Chevauchant les mots du poète, il part exhumer l'histoire de ces oubliés qui furent parqués dans une sorte de camp de concentration sous l'Algérie française.

Dans ce voyage à la recherche de la mémoire du temps, Lakhdar Tati fait admettre que l'histoire de ces Espagnols en terre d'Algérie fait partie aussi de l'histoire générale de l'Algérie puisque là où on vous enterre devient votre lieu. D'où, le devoir impérieux des historiens algériens de creuser cette tranche de l'Algérie "française". Ce n'est donc pas seulement comme le dit l'un des personnages du film, que cette histoire là est celle de la France qui avait en charge ces refugiés.
C'est une histoire gommée puisque la France en partant n'a point laissé d'archives dans la bibliothèque de la ville. Si la fonction d'un musée est de conserver la mémoire des choses, celui qui nous est présenté sur le chemin du voyage ne retient du patrimoine que ce qui peut intéresser le touriste. Au détour, sans y avoir l'air, le réalisateur jette un pavé dans la mare des muséologues de nos pays restés dans la conception muséale de type ethnographique.
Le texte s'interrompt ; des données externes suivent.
In the data rows, 128 means zero.
Here are some points:
[105 144 156 100  87 156 152 156 160  78 179 129 100 101 156 179]
[161 145  97 150 109 152 129 112 125 148  94 122 178 148  99 112]
[136 147 138 121 103 140 130 106 152 122 145 152 112 132 142 142]
[124 178 147 132  86 178 163  77 205  96 205 232   3 103 172 187]
[117   0  83  33 226   2  84 255  43 142 113   0 100 115 102  57]
[ 96   0  78   0 255   0  69 255   0 131 113   0  84 114 120  25]
[123 116 125 127 145 101 120 117 118 136 138 137 119 126 127 110]
[117 225 121 116  29 255 198 172 187  85  80  69 187 198 117 247]
[132 118 126 108 130 124 126 147 118 136 113 114 134 132 122 124]
[118 120 133 133 151  84 119 101 126 130 145 156 111 114 132 109]
[137 140 135 155 112 178 126 118 160 102 147 142 120 131 132 146]
[159 118 119 217 145 110 110 100 120 119 160 138 118 102 129  83]
[113 166 137 109 100 122 153 104 134 144 118 146 115 125 139 143]
[142 102 126  91 133 144 115 195 131 128 114  91 132 135 118 131]
[128 155 130 126  92 193 149 133 143 111 117 119 136 139 127 167]
[163 173 119 154  75 194 165 135 122 148  99 123 134 151 128 138]
[113 150 131 156 117 137 141  98 138 123 142 151 119 130 134 139]
[115  40  89  74 166  43  99 255  99 136 175  73  55 100 132 100]
[140 136 126 122 115 136 126 108 121 136 116 129 144 132 117 128]
[134   0 144  93 255   0   0 192  40 162 196 136  83  58 142   0]
[129 158 121 177 113 162 148 109 132 128 114 133 145 139 126 137]
[131 109 126  91 135 111 127 165 109 141 108  96 130 124 118 122]
[110 156 105 157 114 151 171 146 114 132  99  90 147 143 129 153]
[125 135 134 129 134 131 119  97 136 130 132 145 146 132 121 124]
[130 144 124 132 123 137 146 128 128 134 118 124 139 135 124 134]
[214 197  91 125  38 233 197 193 111 193  30  82 129 150 105 164]
[155   0 136  49 182  51  50 253 103  80 207  94  50  79 133  85]
[167 178 149 232 151 117  84   0 230 102 212 255 131 117 147 125]
[116 171 150 140 120 160 127  48 180 107 146 190 136 135 138 161]
[134 144 125 135 114 148 143 125 137 124 122 124 137 131 126 145]
[131 126 136 132 140 117 116 102 144 117 149 153 122 122 130 123]
[110 165 110 162 104 152 167 139  97 146  87  99 144 139 125 152]
[144 154 127 157 111 185 131 113 166 100 130 132 150 136 126 151]
[103 169 157  62  47 144 131  31 170 146 167 225  53  90 144 190]
[142 109 133 101 131 159 126 186 133 103 129  88 129 129 121 147]
[130 135 135 139 133  93 116  85 116 144 129 153 125 121 130  97]
[134 129 149 144 133 122  91  61 152 107 168 187 126 116 138 119]
[ 93 124 129 119 136 120 140 152 128 120 138 120 111 134 139 141]
[100 183 105 154 101 159 180 125 107 180  46  87 185 166 113 157]
[111 105 128 107 152  97 103 119 125 119 152 129 140 124 125 104]
[138 145 148 119  99 164 129  97 152 120 128 160 109 122 131 150]
[174 210  95 136  41 246 202 192 128 152  32  61 207 181  93 178]
[133 140 135 113 112 137 121 116 138 129 142 163 112 124 130 137]
[118 139 133 110 103 171 141 132 130 126 113 120 131 128 114 150]
[ 96 232 255  78  27 241 111   0 242   0 212 255  43  93 211 248]
[102   0  96   0 255   0  69 255  11 105 137   0  82 111 121  37]
[119 131 134 131 135 111 126 107 130 125 138 144 120 121 135 124]
[123 155 132 122  92 195 150 138 147 111 116 112 137 144 127 174]
[101 118 149 132 161  76 102  78 145 115 160 177  95 108 151 110]
[125 175 133 124  87 210 155 144 175 104 124 112 156 148 128 183]
[124 125 118 126 124 143 144 166 109 133 105  88 133 136 123 132]
[129 149 125 139 127 127 142 103 136 137 128 143 138 129 129 127]
[148 195 125 198  77 217 147  77 136 125  87 128 195 165 109 149]
[122 151 137 147 126 142 131  90 121 126 111 129 150 134 125 134]
[113 158 130 119 102 127 147 109 135 133 124 137 121 129 131 147]
[ 96  51 124  29 183  12 115 224  66 156 103  73 103 115 132  80]
[131  68 128 108 153  88  91 157 100 127 143 123 101 102 124 103]
[142 143 128 160 127 143 125  78 154 125 149 166 132 128 129 125]
[138 173 123 161  97 190 146 117 163 122 128 144 144 146 125 164]
[127 132 125 129 126 124 133 124 129 135 125 132 128 129 128 129]
[131 151 127 149 112 146 136  92 132 129 123 148 138 135 126 132]
[ 91 155 141 162 122 175 133  77 175  86 168 161 145 131 137 171]
[ 99 100 137 127 171  65  99  84 134 134 158 176  95 113 144 102]
[145 145 124 162 112 171 135 122 162  96 151 142 124 127 132 153]
[121 147 140 126 110 151 130 103 145 114 139 149 111 122 138 149]
[115 130 113 129 126 136 140 134 149 115 146 122 128 129 124 151]
[131 144 129 127 111 144 136 105 147 125 140 156 116 120 134 142]
[137 148 137 125 109 146 134  92 157 132 150 164 101 128 138 145]
[124 128 131 117 130 115 133 132 125 133 129 134 116 125 131 129]
[112 165 107 170 111 142 172 131 117 138 102 108 144 142 129 145]
[121 111 126 113 133 124 132 160 121 125 128 113 114 127 132 135]
[114 147 133  80  94 133 167 151 117 134 118 119 105 135 149 154]
Here are 35 more points, each followed by its number:
[153 134 126 183 111 138 124 102  77 141 101 117 146 122 126  94] 0
[101  87 144  98 177  87  99 131 141 134 146 138 127 131 129 129] 1
[136 169 110 190 106 160 158  98 138 133 103 123 157 141 120 138] 2
[147 180 122 182 102 154 138  35 142 162 103 187 166 138 121 129] 3
[134 159 124 149 105 171 148 116 145 122 119 132 137 138 123 149] 4
[ 94  68 176  91 244  24  77 123 201  53 185 117 143 108 158  99] 5
[110 120 137 143 155 112 125 104 137 115 143 148 122 118 138 130] 6
[142  61 123  85 163  88  91 197 116 120 150 102 104 106 130  98] 7
[136 143 125 163 116 169 128 118 159 112 141 143 127 134 126 141] 8
[154  65 133  88 180  67  94 176  95 122 145 111  87  97 141  83] 9
[127 146 135 136 114 149 134 110 154 109 147 153 110 122 139 144] 10
[135 120 107 144 141 136 135 172 117 121 116  89 146 135 124 128] 11
[163  29 141 120 237   0  53 131  90 141 176 136 134 105 139  10] 12
[120 177 124 157  86 169 153  80 133 143 105 150 140 139 123 159] 13
[122 154 124 141 115 145 148 121 155 114 148 125 137 135 130 146] 14
[166   6 117  57 193  41  62 249  99 108 170  80  83  94 129  76] 15
[164  33 122 107 204  10  57 175  89 147 153 131  80 101 138  45] 16
[114 158 124 170 117 120 140  83 155 122 160 161 110 132 143 140] 17
[139 112 126 109 128 148 126 165 128 113 128 106 128 128 124 137] 18
[130 109 126 123 138 110 119 137 119 128 132 126 123 123 126 116] 19
[137 202 134 173 106 169 146   0 135 218  75 194 173 144 101 108] 20
[141 147 126 169 133 130 121  63 159 107 158 177 134 123 130 126] 21
[123  62 128  85 163  85 104 221 116 111 137  62 136 129 126 113] 22
[ 87 189 155 156  99 140 136  28 136 111 139 206  98 115 149 144] 23
[125 124 128 130 141 100 124 114 122 134 132 136 124 125 130 117] 24
[159 143 132 129  82 189 122 130 135 134 120 145 109 133 133 142] 25
[ 95 102 127 147 206   0 100  57 137 140 198 205 100  88 150  79] 26
[134 146 116 124 106 149 133 127 111 167  75 106 155 140 114 116] 27
[141 137 141 135 128 144 123  95 138 124 134 141 145 127 130 124] 28
[118  72 109  90 169  97 114 208 106 131 137  61 136 131 112 112] 29
[116 140 128 148 137 121 136  99 136 133 130 137 152 138 129 126] 30
[130 177 116 163  82 212 165 110 159 123 118 144 142 154 125 174] 31
[170 141 123 154 137 143 124 113 138 130 122 135 149 128 129 111] 32
[149  51 124  86 180  50  75 179  94 133 154 126  80 106 139  62] 33
[176  23 120 151 208  85  62 194 129  76 190  95 105 100 133  58] 34
Which three of these numbered points are nearest to each point below by angle, seen from the average point of the first points? Their numbers follow each, nearest first.
[128  65 136 105 156  70  80 149  79 121 153 130  96  97 128  87] > 33 16 9
[ 94 162 139 124 116 161 156 114 159 115 131 131 133 148 143 157] > 14 31 4
[138 157 121 150 105 173 147 121 145 130 124 132 139 139 123 148] > 4 31 2
[152 144 124 144 101 164 131 124 127 121 122 122 130 128 125 133] > 25 4 2
[150 151 138 182 131 129 113  45 181 125 164 205 126 122 132 127] > 21 17 28
[ 90  98 129  30 133  73 135 205 107 140 101  87 111 145 142 136] > 22 29 7
[121 185 110 141  73 191 190 143 116 157  74  97 137 149 116 166] > 4 31 13
[145 208 106 227  88 198 173  80 131 145  78 118 180 155 115 140] > 2 4 13
[139 103 131  99 125 155 113 183 134 107 129  93 133 126 121 139] > 18 22 29
[133 141 138 113 109 135 126 110 129 135 124 135 137 134 117 127] > 20 3 28
[145   0 205  91 255   0   0  65  63 117 195 146  99  63 168   0] > 12 16 33
[129  91 125 122 164  82 104 144 111 128 134 117 130 119 126  99] > 19 12 16
[ 90 182 140 182 167  95 128   6 168 140 129 193 191 155 128 120] > 30 21 3
[147  74 113 246 158  96  74 115 105 110 171 150 113 112 112  80] > 34 12 6
[136  72 133 110 163  70  91 142 105 130 136 134 100  98 123  92] > 16 33 19
[140 103 132 100 131 158 112 173 138 101 137 109 130 130 124 144] > 18 22 29
[132 128 149 147 141 123  96  66 152 103 167 180 127 121 137 118] > 21 6 28
[148 124 123 148 129 129 126 128 110 133 119 122 130 129 119 114] > 0 32 19
Now 35 new points, numbered from 0 again:
[123 122 135 127 145 117 116 119 136 122 137 132 131 128 129 124] 0
[139 129 149 109 117 161  96 101 125 116 116 128 152 131 113 123] 1
[113 130 131 107 127 113 126 107 122 147 115 141 139 131 120 127] 2
[136 149 125 152 121 133 137  92 135 137 120 150 142 134 123 127] 3
[128 135 135 146 156 111 126 101 148 114 143 148 118 121 140 116] 4
[151 133 173 134 135 128 103  52 133 119 129 161 146 122 135 112] 5
[113 139 143 168 140 132 127  75 148 104 159 162 136 127 138 133] 6
[124 205 109 104  40 184 194 155  88 183  38  89 144 148 115 177] 7
[157 174 108 138  56 206 157 142 112 154  62 109 141 146 109 155] 8
[124 201 112 166  85 177 167  85 173 122 139 161 142 147 126 172] 9
[163 184 129 205  97 255 147 107 199  77 143 141 191 171 115 183] 10
[126 143 110 143 124 126 154 150 116 148 107 106 143 140 123 131] 11
[129 118 127 138 133 124 124 139 119 119 133 119 121 119 127 122] 12
[161 113 110 128 115 141 136 173 114 141 121 109 123 132 121 121] 13
[152 107 131 198 147 116 105 100 125 127 152 141 123 115 136  93] 14
[139 148 138 134 120 145 124  95 139 123 121 144 146 129 128 132] 15
[136 136 138 126 116 148 125 119 125 134 113 128 134 132 127 133] 16
[167 129 127 178 119 188 119 148 164  99 139 116 137 139 119 149] 17
[164 197 194 137  76 216 143  32 206  58 186 234  66  94 188 181] 18
[115 146 135 157 145 123 131  89 142 129 127 147 148 136 133 127] 19
[146   7 131  57 178  57  52 239  99  97 180  88  79  84 132  79] 20
[154   0 124  43 210  33  37 255 106  92 188  71  87  93 125  72] 21
[133 164 132 153  95 194 148 102 156 109 129 144 137 146 131 164] 22
[117 202 127 128  65 240 169 134 147 113 106 109 164 157 122 209] 23
[133 193  95 109  54 166 206 156  92 191  37  83 136 148 112 161] 24
[140 171 119 138  97 159 151 107 140 145 118 156 121 135 128 148] 25
[139 143 142 163 125 140 118  65 151 109 163 174 126 118 137 122] 26
[161 143 164 133 146 164 114  60 148 100 138 162 171 134 129 113] 27
[115 151 135 118 106 136 146 108 136 132 124 145 116 124 133 149] 28
[140 146 131 145 107 168 134 123 150 103 145 138 122 127 131 148] 29
[127 201 139 186  90 200 143   4 168 104 156 181 174 134 129 160] 30
[120 152 126 144 126 132 141 109 146 128 135 146 120 131 135 137] 31
[131  71 129 130 194  51  85 135 114 133 149 134 124 106 135  77] 32
[126 142 142 116 101 170 137 124 140 125 113 124 137 140 122 153] 33
[185 220  59 161   0 255 222 174  68 202  10  77 150 166  65 192] 34
Which three of these numbered points are nearest to each point below by angle, seen from the average point of the first points? Their numbers follow each, nearest first.
[120 108 144 172 200  22 103  65 143 127 181 176 110  89 149  70] > 4 0 32
[109 113 144 111 148 108 115 126 132 115 141 129 133 122 130 128] > 0 32 21
[112 150 139 112 102 137 142 109 138 129 126 147 115 126 137 150] > 28 25 18
[130 153 118 117  99 143 160 141 114 152  94 114 129 134 126 143] > 24 7 34
[152 164 111 133  78 200 165 147 114 132 101 115 122 144 118 153] > 8 34 7
[124  90 140 132 196  82  90 119 134  94 160 131 166 119 126  88] > 0 32 4
[162  97 104 109 109 133 117 184 105 158 109  92  99 126 114 108] > 13 20 21
[ 95 138 136 158 143 119 126  92 151 106 160 170 112 132 137 147] > 6 26 31
[142  54 112 129 196  20  83 143 101 149 146 109 127 108 118  57] > 32 12 21
[135 180 121 152  83 160 155  92 139 150 105 155 122 134 125 150] > 25 9 28
[126 144 133 143 123 146 130 102 137 120 130 139 136 134 126 136] > 30 15 3
[120 162 153 140 105 148 133  88 162  93 163 171  97 114 146 156] > 18 26 30
[107 170 125 183  96 134 162  70 138 132 154 162 117 134 135 142] > 31 30 9
[130 133 116 133 116 145 130 132 126 131 122 126 135 136 120 136] > 34 8 11
[121 139 130 143 132 143 131 111 143 106 142 130 129 128 132 141] > 6 30 26
[142 155 122 144 117 120 134  85 128 153 121 153 147 129 115 114] > 3 15 19
[142 182 110 161  84 161 163  84 129 151 111 160 115 126 128 139] > 25 9 3
[134 171 128 138  99 151 152 104 135 140 109 146 132 129 126 142] > 25 9 28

Il n'est donc pas surprenant que l'intérêt pour l'histoire ne se manifeste point. Seulement, rectifie un des personnages, pour aimer l'histoire faudrait il trouver des livres qui en parlent. Parti à la recherche de la mémoire, Tati revient sur l'actualité.
Celle de l'émigration avec en sous main cette question : puisque l'histoire nous est commune d'un côté et de l'autre de la Méditerranée, pourquoi refuser à ce jeune pêcheur de traverser la mer juste pour venir voir si le bonheur chanté par ceux qui sont partis, est vrai ?

Le film redessine la carte de l'Algérie et ses points d'histoire. Dans ce voyage et face à l'histoire de ces Espagnols il se résume à ceci prêt : Ce n'est pas mon histoire ; Non je n'en ai jamais entendu parler; Oui, j'en ai un tout petit peu entendu parler. Le "je me souviens" se trouve dans ce camp redessiné par un des habitants du village où les Espagnols avaient séjourné.
Chose évidente, la femme devient ici gardienne de l'histoire puisque la seule personne qui explique le pourquoi et le comment de la venue des refugiés est cette enseignante algérienne de littérature espagnole. La poésie est la douce barque qui nous mène vers cette mémoire oubliée.